The proposed provision will include a definition of listed disclosure method (which refers to the ways in which the Ombudsman can disclose information under the Act) and NCA information.

The purpose of the provision is to ensure that when information has been given to the Ombudsman for the performance of his or her functions under the Act, that information may not be disclosed by the Ombudsman when the Attorney-General issues a certificate under the proposed provision. The prohibition on disclosure by the Ombudsman can be in relation to one or more methods of disclosure, depending on where the risk of prejudice may exist.
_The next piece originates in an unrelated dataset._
One turn or mirror swaps these rows in pairs. Which row does each one swap with?
The rows were stretched afterwards, more along some directions than others.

Schedule 4 - Administrative Decisions (Judicial Review) Act 1977

Item 1

This Item amends Schedule 1 to exempt decisions made under sections 34B and 34C of the National Crime Authority Act 1984 from the operations of the Administrative Decisions (Judicial Review) Act 1977. The amendment will mean that an administrative decision to apply to the Supreme Court for a person to be dealt with for contempt or to direct a member of a law enforcement agency to detain a person for the purpose of bringing the person before the Court, cannot be the subject of an application for judicial review under the Act. However, the person will be able to contest the Authority’s decision when answering the contempt allegation.